European Classroom|“Black Swan”: Is this the end of PCB boards?
Introduction: What is a "black swan"? It is a "strange guest" that breaks the phenomenon that everyone thought was unbreakable. When everything is so natural and there is no new way to achieve it, the "black swan" suddenly appears and opens a new door for growth in the market. In this article, I share his observations with readers.
20年前,美国航空航天局(NASA)这个工业巨擘怎樣也想不到有一天要与一家位于格拉斯哥的初创公司争夺卫星业务。此外,线缆连接架构还有能力改变所有已有的电气产品设计。在任意电子设计中试想一下,它能够带来哪些创新。
The magic of the world is that it never ends. That’s what I felt when I discovered that a small company in Glasgow, Scotland, was entering the business of building small satellites. I thought back to my time growing up in the east side of Glasgow in the 1970s. Times were tough for the area ( compared to its long history of trade and invention ) . The vast abandoned red brick buildings, huge cranes and rusting private railway spurs where I grew up were all reminders of the city’s past. It was like the Pompeii of the industrial age. Glasgow’s banks of the River Clyde were once home to more than 50 shipyards, where famous ships such as the Lusitania and Queen Elizabeth (ships 1 and 2) were built. By the 1970s, only three or four shipyards remained, mainly to serve the Royal Navy and the drilling industry. It was as if the train of the Industrial Revolution had stopped and everyone got off. It wasn’t a very good time to be honest.

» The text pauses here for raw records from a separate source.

Every row has a hidden score. How much higher is the second row's score than the first row's in each pair? 15 means about the same, 30 much higher and 0 much lower. The score is a weighted sum of the row's numbers plus the product of two more (or one squared), each taken from its middle value.
[ -1   7 -13   4 -16   3   0   2   1   1  -4  10   7   3   2]
[-20 -11 -11  -9  -7   2   0   1   0  -1   1  -3   0  -1  -5] 14
[ -4 -30 -11  -8 -12   2   0  -1   1  -1  10  -2  -2  -2   1]
[ -4  -5  -8   2   0  -9  -4   1  14  -1 -20  12   6  -3  12] 19
[ -6  -1 -14   7   0   2   2   1   7   8  11   5   5  -4  -5]
[ 6 13  1  8  4 28  2 51 51 32 -9  6  7 10 18] 17
[-1 12 -2  4 20  6 31 10 37 43  0 14 -2  9 -4]
[  8  10  -2  -2  -3   6   3   5   5  -1   0 -18 -24 -18   0] 12
[ 0 -1  1  2 -2  1  0 -1  1  0  8 -1  2  0  1]
[  10  -12    6    3    5   97  -31    8 -127   -4    0  -18  -17  -10
    9] 15
[  0   1   0  -1   1 -35 -25 -36 -36 -11  11  -7  -2  -2  -7]
[  0   3   6   1  10 127  85 127  88 -60 -11 -26 -20  -7 -14] 13
[  0  -1   3   1   0   0   0   4  11   8 -16  -7  -5  -4   0]
[-3  5  5 -5  1  1  0  0  1 -1 16 -1 -3  0  5] 14
[  6   0 -10  -2  -4  -3  10   9  -7   3   0   2  11   6   9]
[-2 -2 -1 -1  0  2 -1  0  1  1 -7  3  4  1  3] 14
[ -7   0   5   6  -3   3   3  11   2   1  11   1  14  17 -10]
[ -3  -1   1  -1  -1 -71 -52 -84 -30  21  27  -9  -3   3  18] 15
[  19   -9   25   19   10   79 -101 -127  -71 -101    8   14    5   28
   37]
[ -5 -24 -60 -36  46   1   0   3   4   1   2  12 -12  -6   8] 1
[  5   3   9  -3   4  46 -58  32 -64 -13  15  -5   2   3 -23]
[ -9  33  66  13  36   4   1  -1   2   5   5 -20  -2 -24  12] 23
[-29   3  31  -1  30 -74 -20 -25 -33 -37  -4  29  -6   4   8]
[  6   0  -6  -5 -10  37 -24  20 -14  12  -9  14   7  12  -8] 8
[ -6  -4 -10  -2  -5   7   1  -3   3   1 -16   5  15  11   4]
[119  38  23  79 127   4  -1   2   4   1  -6  30  20  25  -4] 28
[ 29  16  11 -32  73 -36 -69  -2 -48 -77  -4 -13  11 -12 -14]
[-4 -5  3  0 -2  2  0  3  1 -8  9  5  3  0  1] 11
[ -3  -3  -2  -5   2  65  95  69  11  -9  -5  -2   5  -3 -12]
[-12 -12  -9  -4  -6  -1  -2   1   1  -4   0   5  12   6  -5] 12
[ -2   2   7  -6  -5   3   0   0   0   2 -11  12   2   5   1]
[ 22  29  26  34  27 -85 -13  65 -72  20  11 -11  -1 -11  56] 16
[ 43  90  13 -84 -44   3   4   2   2   5   1  48  17  40   6]
[ 51   6  24  -4  -8   1  -2   0   2   3 -13  -3   3  -3  -3] 7
[ -4  -6  -6  -3  -2   3  30  -5  -2   0   8 -12 -20  -9   3]
[ -14   -3   -9  -10   -3  -32 -127 -127  -32 -111  -24  -10    9   -9
  -10] 17
[ 14  10   9  18   6  18  14  31  49   9   0  -3  -7  14 -26]
[ 5 28 10 23 22 56 25 -7 43 65  9 12 10 20 14] 20
[  4   7 -10   5  -5   0   0   2   3  -1  22 -12  -4 -19   9]
[ 59  23  54  15 -13 -16  -6  -6   6 -11 -10  -3 -31 -22 -32] 14
[   2   -3    2   -5    2 -127  -62 -127  -90  -27   13   11    6   -5
    3]
[ 3 11  7  7 -4  7  5  8 12 14  0 -1 -4 10  4] 12
[  0   4  -4   5   2  28  39  13  12  34 -21   4  -4  -4  -2]
[ -4 -21  28  -6   7  18 -10  10  -3 -22  -1 -19   7 -31  22] 12
[ 20 -10   4   0   3  -1 -13  -7  -2  -7   9  -2  -1   0   7]
[  14  127  127   27  -70   40   -4   -4 -103   66   -2  -13   -7   42
  127] 27
[ 2 18 17 24 15  2  1  1  1  3 13  1  9  8 14]
[ -2  -3   5   0  -3 -55 -24  79  24  36 -12 -12 -15  -3 -20] 9
[  3  10   7   3   1   2  -2   0   0   1  -5  -1 -10  -3   1]
[  2   1  -1   4   5  -4  -2  -3  -3  -1 -18  13  17  12  -6] 18
[ -9   5  -7  -3   0   0   0   0   2   0   0  -7   4 -12 -12]
[  0   0   2   0   0 -55 -12  44 -52 -36  -2   3   0  -3  -2] 15
[-1 -4 -1 -2  0  2  1  0  2  1 -1  2  0 -4 -2]
[ -9   5  -4   5  -5 -13 -12 -29 -22   7   5 -14   3   1  -3] 16
[-58 -23 -44 -24 -35   2  -1   0   2   0   1   5   0 -15   9]
[  0  -3   0   1   0  13  40  -2  14  47 -14  -3  -2   1   6] 19
[ 18 -28  23  34 -13 -10  -1   2  -2  -5  -8   1   1   3  -2]
[-107 -127 -127 -127 -127    0  -19  -21  -21  -19  -18   20   29  107
   22] 28
[-16  19  -3  -2  14  -3   2   4  12  -3   3 -21   6 -23   4]
[  5   7   4   9  -5   5   6   2   6   0 -15  -7   6   4   0] 14
[-12 -23 -10 -21 -30 -61 -54  19 -17   4   3   5   3  11  25]
[  -6  -43 -127   21  -58   19   12   -1   19    9   23   45   -8   -5
    8] 12
[ -4  49  17  47  12   1  80  75  80 -63   6  38  -7  10  10]
[ 33  26  15  20  27 -16 -13 -26 -16  -7  -4  13   4  13   3] 12
[  1  29 -33  15  16  19  18  15   2  -5   5  -8   7   3  11]
[ 38  20  22  14  19 -95 -80  67 -26 -11   5   1  12   8 -22] 9
[  40    4   17   31    8 -106  -93  -37 -127 -127  -16   33    4   17
  -39]
[  1  -2  -1  -2   0 -11  -7  -7  -5   7   3   1   3   6  -6] 13
[-23 -19   6 -17  -1  95 127 -61  -8 127  -4  -5   6  21 -11]
[ -2   6   1   5   3   0   0  -1   1   1   3  -7 -11 -10   0] 1
[ 0 13 10  3  2  1  0  1  1  1 15  0 -6 -4  1]
[  0   4   0  -1   4 -17  30 -34 -41 -71   5   5  -1   5   7] 20
[-1 -1 -1  0  0  6  1  5  2  7  4  0 -2  0  0]
[122  50  72  90  12 -86 -44 -64 -20 -52  -8 -21  11  -1 -32] 15
[ 26 122  25  40  53   9   5   1   3   4  -1  -1   7 -13 -33]
[ -1  -5   2   4  -1  98 -26   9  -5 -98  -5   3  -4   3   5] 2
[ 0 16 12  6 13 15 10  0  0  7 10  9  0 -8  5]
[-79 -35  -1 -89 -92 -45 -62  70 -82  72 -14 -21 -12 -23  19] 23
[  6  -2  -6  -4  10   0  -2  -1   2  -2 -29  -7   3 -14   3]
[ 28 -15  12   9  13   1  -1   4   2   1 -13   4 -10  -8   0] 12
[-43 -22  -9  17 -79  20  37  59 -62  18  -3 -22 -25 -24 -23]
[  1  -9  -5  -3  -2 -17  -2   0  -8  16  -1 -15 -11 -11  13] 11
[ 1  0 -1  0  0  4 -3 -2 -1 -1 22  0 -1  0  7]
[ -6 -15 -27 -20 -16   4   3   1  -1   3  -7  12  29  10  -4] 17
[ -5  -5 -10 -12 -16   1  -1   2  -2  -1 -15  -6  -7   2   5]
[ -2  -4   1   0   0  -2  -2  -1   4  -1 -19  -8  -2  -6   1] 16
[  2   6   0   1   5   9   7   0   3  -2  11  -3 -11  -8  -9]
[  0   0  -1   1   2  31 -17  21   6 -17 -10  -9  -9  -1  12] 15
[ -3  -4   0   0   0   9 -18 -24 -26 -12   4   0  -3   0  -4]
[  38  -96  107   53 -127    0   18  104  -69  -32    6  100   10  -20
  -22] 4
[-116 -127 -127 -127 -127   -2    2   -1    3   -1   -9  -19   10    3
    0]
[  3   7  -3  -9   8 -17  -7 -14   3 -11   0  22  -4   1  -8] 21
[ -1 -18  23   0  64   1   2   6   5   0  -2   5 -23  13  12]
[ -4  19  25   8  19   2  -1  -1  -4   9   8 -11 -17  -5   8] 11
[-1 -9 -3 -1 -8  0  2 12 18 -7  0 13 10  7 -8]
[-10 -12  -3  -9  -7  -4  -5   0  -2  -5  10   1  -6  -8  -7] 13
[  2  -1   3   3   0   0  -1   0   1   1   6  -9 -12  -1  -2]
[-36 -10   6  -9 -12  -1   1   1   1  -1 -13  -5 -21  -5  12] 17
[-15 -13  -6  -9 -15 -15   5  -1  -8  29 -16   9  19  15 -15]
[  2   9   9   2   2   9 -11   2  13 -11 -13  15  -4   0  -1] 13
[ 2  3  1 -1  4  3  0  2  3  2 -4  5  4 -1 -4]
[ 22 -18 -31  38 -21   0   1   0  -1  -2  -1   8   1  -5  16] 13
[  0  -6   8   5   1   4 -11  35  16   9 -15  -4 -19  14 -12]
[-10  -1  -7  -8  -5   0   0   1   0  -1   3   3   8  14   7] 19
[ 45  17  42  24  19  -2   5   3   1  -3   6 -10 -10 -18  15]
[-11  -1  -4  -4  -5  -1   1   1   1   1  11  11   8   3   6] 16
[-5 -3 -4 -4 -3  0 -1  0  2 -1 11 -2 -6 -3  1]
[ -4  14  13   4  -3   1 -24 -42  16  56  11   6  -8   7  -3] 15
[11  1 12 13  9  6  6  1  1  2 -8  1  3 -3  4]
[ 37  28  52  36   0 -12   2   5  14   4   1 -19  -4   5  15] 15
[-1  0  1  1  1  0  1  2  2  1  6 -3 -4 -4 -2]
[  4  -6  -1   0   1 -15 -15  -8 -15  -9  12   4   7   7   9] 17
[  10 -110    3 -127   49   89   48   26    2   13    9  -61  -11  -66
  -95]
[ 2  1  1 -1 -1  1  0  0  1  0  1 -1  0 -4 -3] 5
[-13   8  -1  -7 -13  -1   7   5   3   1  -7  -8   7   4  -7]
[ 51  57 100  29  73 -12  32  23   8  24  -2  21 -31 -11  -3] 17
[-39  39 -49  40 -35   5   1   4   1   6  -1   9  -8  -3  -1]
[ 0 -2  1  2  0  1 -1  5  9 -6 -6 12  8  2 11] 17
[ 15  17   5  18  20   3   3   1   2   4  -7 -15 -16  -5  -4]
[  4   8  24  20  25   3   2   7   4  -3   0 -12  -8 -19   5] 15
[-24 -15  21 -18 -17   3 108  88  65  44  -7  -6  12  12  52]
[ 0  0  1  3  0  0 -1  0  0 -1 -7 15 12  5  2] 11
[ -5   0  -1   1  -1  13   4 -13 -15 -32  -6   1  -5   0  -1]
[  0   4   2   1   1   0  -2   0   4  -3 -12   7   9  -1  -1] 15
[-28 -12  15 -13 -79  -1   2   5   9 -35  11  -9 -19 -19 -37]
[ -5  -3 -11  -4  -7   8   1   5   6   9  -2  -1   2   0   5] 20
[ 110  116   77  101  127  -62  -60   61  -29 -102    2  -15   -7    7
    2]
[-6 -1 -1 -5 -5 19 23  8 -4 13  2  5 10  1  6] 8
[ -6  -6 -10  -2  -6 -97 -74 -77 -57 -87   8  -7  -1  -5  11]
[127 127  21  86 121   1 -11  -7  21  -1 -12  10   2   8 -45] 18
[-33  11  -9 -11 -25   2   4  -5   1   8  22  -8  -1 -11  18]
[ 34   9  18  41  30  -2  -8  -5  -7 -11   7 -12 -29   8   2] 15
[ 16   3   9   7  -3 -39  13 -11  23   6 -15  25  21   8  12]
[-30 -18   3   5   6  36 -28  53  33   5  -9  -9  -1  16  -5] 8
[  2  -2   1   2   0  -1  -4 -15   2 -35   5   3   0  -2   4]
[ 10   4   4   5   1   1   1   1   0   0 -17  -1 -13   0  -2] 14
[-4 -6 -1 -2 -3 20 -1  3  7  1 -1  0 -7 -6  1]
[ -3  17 -22  -8   4  18  16   5  17 -31  13  -2 -22  -3 -34] 15
[  3   0   4   0  -2   1  -3  -2  -5 -13  -8   4  -5  -2 -10]
[ 0 -1  2  1  3  1  0  0  1  0  1 -2  2 -3 -1] 15
[  4  -1  13   5 -10   8  -2   0  -3   4   6   3  16  10   2]
[ 21  51  43  81  21   7  -8  42   6   7   6  10  -7  -6 -64] 12
[ -7  -1   1  -3   0  -1  -7 -23 -22 -23 -18   5   7   4  -5]
[-77 -56 -85 -58 -74 -21 -18 -21 -16  -6   4  -9   3 -14  -1] 9
[-127 -127  -92 -116 -127   -2   -6    5   -4    4   -6  -32   -4   -3
   -9]
[-10  -1   1  -5  -3   4   1   2   3   4  -4   9   2  -9  -3] 21
[ -5  -5 -11   1  10   2   0   1   2   1 -10   5  -1   2  -7]
[ 32 -35 -12  19   3 -27 -40 -12 -27 -15  14 -14   1  -2  -1] 12
[  6  -3   5   5   6  -8 -13 -13  -1 -17 -13  14  22  -1   2]
[-17  -1  -3  11  -3  13  42  58  20  12  10   7   2   5  16] 13
[ -6  -7  -1  -4  -1  -7  -1  -6   2   6 -11  -4 -12  -3  -2]
[-1 -2 -2 -1 -1 -4 -4  0  1 -1  5  1  0  3  7] 15
[ -2 -16  -4  -9 -10 -17  25  15  11  23  -2  15  10   7  -2]
[ -1  -1  -1   0   0   9   2  -3  -2   8 -23   1   0  -1  -1] 16
[ 15  13  23  53  22   2   7   4   6   9  -5 -10  -5 -14  -1]
[ -2   4   1   5  -1  -5  -3  -4  -2  -2  -6 -11   1   0  -6] 16
[-64 -41 -97  64 -15 -16  -2   5   9  -5  -4 -18   7  10  57]
[  -2   -8   -1   16    6 -127 -108    6   -3  -64   -1   12    1   -2
  -14] 9
[ -77  -95  -40 -109  -27   12   -3    2   -3  -13   -3  -18  -58  -62
    3]
[ 57 127  78  52  44   3  -9  -2   4  -3   6  12  35  24   0] 28
[-3 -3 -1  0  0  3 -1 -2  1  0 14 -2  0 -4 -7]
[  29    9  -17   -8   14 -100   52  105   15  127  -13  -12  -10   12
   49] 20
[ -1  13  -1   6  -2  27  65 -18  65 -57  -8 -28 -24 -37  11]
[ -7 -30  -7 -34 -36  -2  -2   1   0   0  -4  -1   9   8  -6] 12
[-2 -1 -6 -3 -2  2  0  1  0  0  1  4  5  2 -5]
[ 33 -17 -26  18  35  33  64  55  42  46   1 -24  -8  -3 -23] 13
[15 14 15 -4 14  0  1  1  1 -1  6 -8 -1 -3 14]
[ -4  -2  19  28  25  -5 -14  -3  -3  -5  -6 -32 -16   6  -5] 13
[-18  -2  -9  -9  -5   1   1   0   2   0   8  -3  -3  12  -2]
[  41   75   21   42   18 -104   33  -21   44  -89   -9   61   25    5
  -15] 26
[ -53 -127 -127  -28  -24    3    0    5    2    4   -4   11   38   17
  -26]
[-21  -9   9 -16  26 -50 -64 -45 -29 -14   1 -17 -14   9 -14] 16
[ -5  -2 -12  -3  -5  18  23 -15  13  -6   8  13   1  13  16]
[-21  -4 -19   5 -31   2  17  -7   5   0   2  17   4   5 -22] 11
[ 127   41  127   42  127   89   37   25   43    9    8   45   -3   24
 -127]
[-6  7 24 27 23  3  6 -4  1  1  2 -8 -6  9 -5] 17
[-1 -3 -1 -2 -1  0  1  0  2  0 -3 -7 -5 -9 -4]
[ -1  -1  -1  -1   1   3 -17  -9  -1  -2  12   9   6   2  -2] 15
[  5  17  -9   0  19   5  12 -19  -2  26   0   5  -4   8   6]
[-97  66  -7  71  47   1   0   0   0   1  -1   5  24  24  15] 22
[ 2 -1 -6  5  8  0 -4 -2 -1 -1 -3 26 -2  1  1]
[-26 -11 -62 -35   3  -5   2   8  -5   4  -5   4 -20  13   8] 15
[  9  -5  -2  23 -27   0  24  26   1   4  10   6  16  20 -26]
[ -2 -16  10  -1   5   4  -7  -7 -12 -22   3 -12 -16 -18   0] 15
[  0 -19  -4  -6  -8  -2  17  -5  -3  20   4  -8  13  -9  17]
[  20   10    6   25   -1   50  -26 -127  -64    6   -6    6    9   43
  -28] 17
[  9  10   2   7  13   1  -1   0   0   0  26 -11  -9  -4  -7]
[ 1 -8 -7 -1  0  3  2  3  5  4  7  2  6  1 -3] 16
[ -1  41  -1  13  20  14   0  -2  10 -15  14  23  17   4   0]
[ 45 -15 -19  54 107   1   1   6  -7  -3   7  -9 -21 -53  -8] 10
[  0  -6  -4   3  -4 -20 -16 -19   2 -19  10  -3  -8 -14   2]
[ 1 -1 -4 -7  1  5  3 13 17 21 -5  7  2 15 -3] 17
[ 0  3  0  2  4  2  0 -1  1  0  5 -1  1  3 -3]
[ 1 -2 -1  1  1  2  2  1  2  1 -8 -7 -5 -1 -2] 15
[-3  5  2  4 -1  0  1  2  0  0  6  0 -1 -6 -1]
[ -6   0  -7  -1  -1   2  -3 -11   4   9  -2  -7   2  -1  -8] 16
[-13 -10  -6  -4  -3   3   0   2   4   1  12   7   8   7   1]
[ 11  15  23  14  26   0   1   0  -2  -2  -9  -5   1   3 -13] 17
[  24   27   25   34   32   32    3  -93 -102  -72   19    1   -6  -21
  -14]
[-3  3  3  0 -1  2  0  0  1  0  8  5 -1  9  6] 13
[ -9 -10  -3  -1 -11  69 -16  29  15  35  -3   8  19  25 -15]
[-67   4 -51 -15 -32   4  -2   0   3  -1  15  10  11 -11   8] 17
[ -6  30  49  51  -9 -10   8   1  -1  -8  17  12  -8 -15 -28]
[ -12    7   -4  -11  -41   48   -1  -49   19 -127   -4   10   -4   14
   36] 26
[ 2  8  6  4 -2  1 -1  1  5 -2  5 -4 -1  2 -2]
[ 32 -24   5  16  24 -81 -83 -10  68  37   1 -22   6   4 -26] 12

If you're not amazed and impressed that Clyde Space is now building $50,000 satellites and even offering them for order online, you're missing out. You don't have to be a Glaswegian in the 1970s to be impressed by their innovation and imagination.
Unexpected changes take hold
Technology's black swans -- unexpected technological developments that change the course of the world -- will dominate. They put Glasgow in space race territory. The transistor and the Internet are obvious black swans, but there are less obvious ones, too: new materials and chemicals, cheap wireless communications, software that can simulate complex products before the parts are purchased and assembled. 3D printing gives everyone the chance to have their own personal mechanical prototyping lab for as little as $100. Extremely cheap GPS chips allow anyone to locate almost anything they wish.
Imagine another potential "technological black swan": the rise of an architecture based on power and data cables that could end the fate of the printed circuit board (PCB) in terms of value or utility. PCBs provide mechanical support and electrical connections for almost all electronic products. They use commonly used green materials to solder components and build intricate networks. But the disadvantages of PCBs are design limitations (it is a rigid flat board after all), it is difficult to work with other components, it is difficult to repair, it is expensive, and the signal strength decays rapidly with distance. PCBs have not changed much in many years; we just assume that it will always be this way.
Efficient, powerful, flexible
Cable-based architectures free designers from the circuit board construction work that is at the heart of the product. Designers can completely ignore it and avoid a lot of problems. Power and data connectors can be "plugged" exactly where they are needed. Freed from the constraints of the PCB board, the maximum distance between connectors is greatly increased: the length between passive cables (that is, non-powered copper or optical cables) is extended by at least four times, and active cables (such as active optical cables) reach several kilometers. PCB requirements must adopt a coplanar structure, while cable connection structures can connect components in any direction, and the physical structure can be reduced or completely restructured. Architects can finally jump out of the usual cognition and reshape products without constraints. Imagine what this will do to the electronic devices that are inseparable from us all day long, such as smart textiles and other wearable devices, portable devices, etc.
Lower energy consumption, operating costs and environmental impact
In large electrical equipment, PCBs can severely impact cooling airflow. Airflow is blocked and turned back by the PCB, and thermal system engineers must design to eliminate these effects. But what if we removed this "wall"? Cable architecture has no "walls." Air and even water can flow freely throughout the equipment, which is more thermally efficient, resulting in lower energy consumption, lower operating costs, and even less impact on the global environment.
Cables are also generally more durable than PCBs and can maintain excellent signal performance in harsh environments with high temperatures that can easily cause PCBs to warp. Cables are often easier to service and repair: users don't have to unplug a circuit board with soldered components and intricate structures when a problem occurs. Imagine an architecture that uses only cables: all you have to do is unplug a component and replace it with a new one.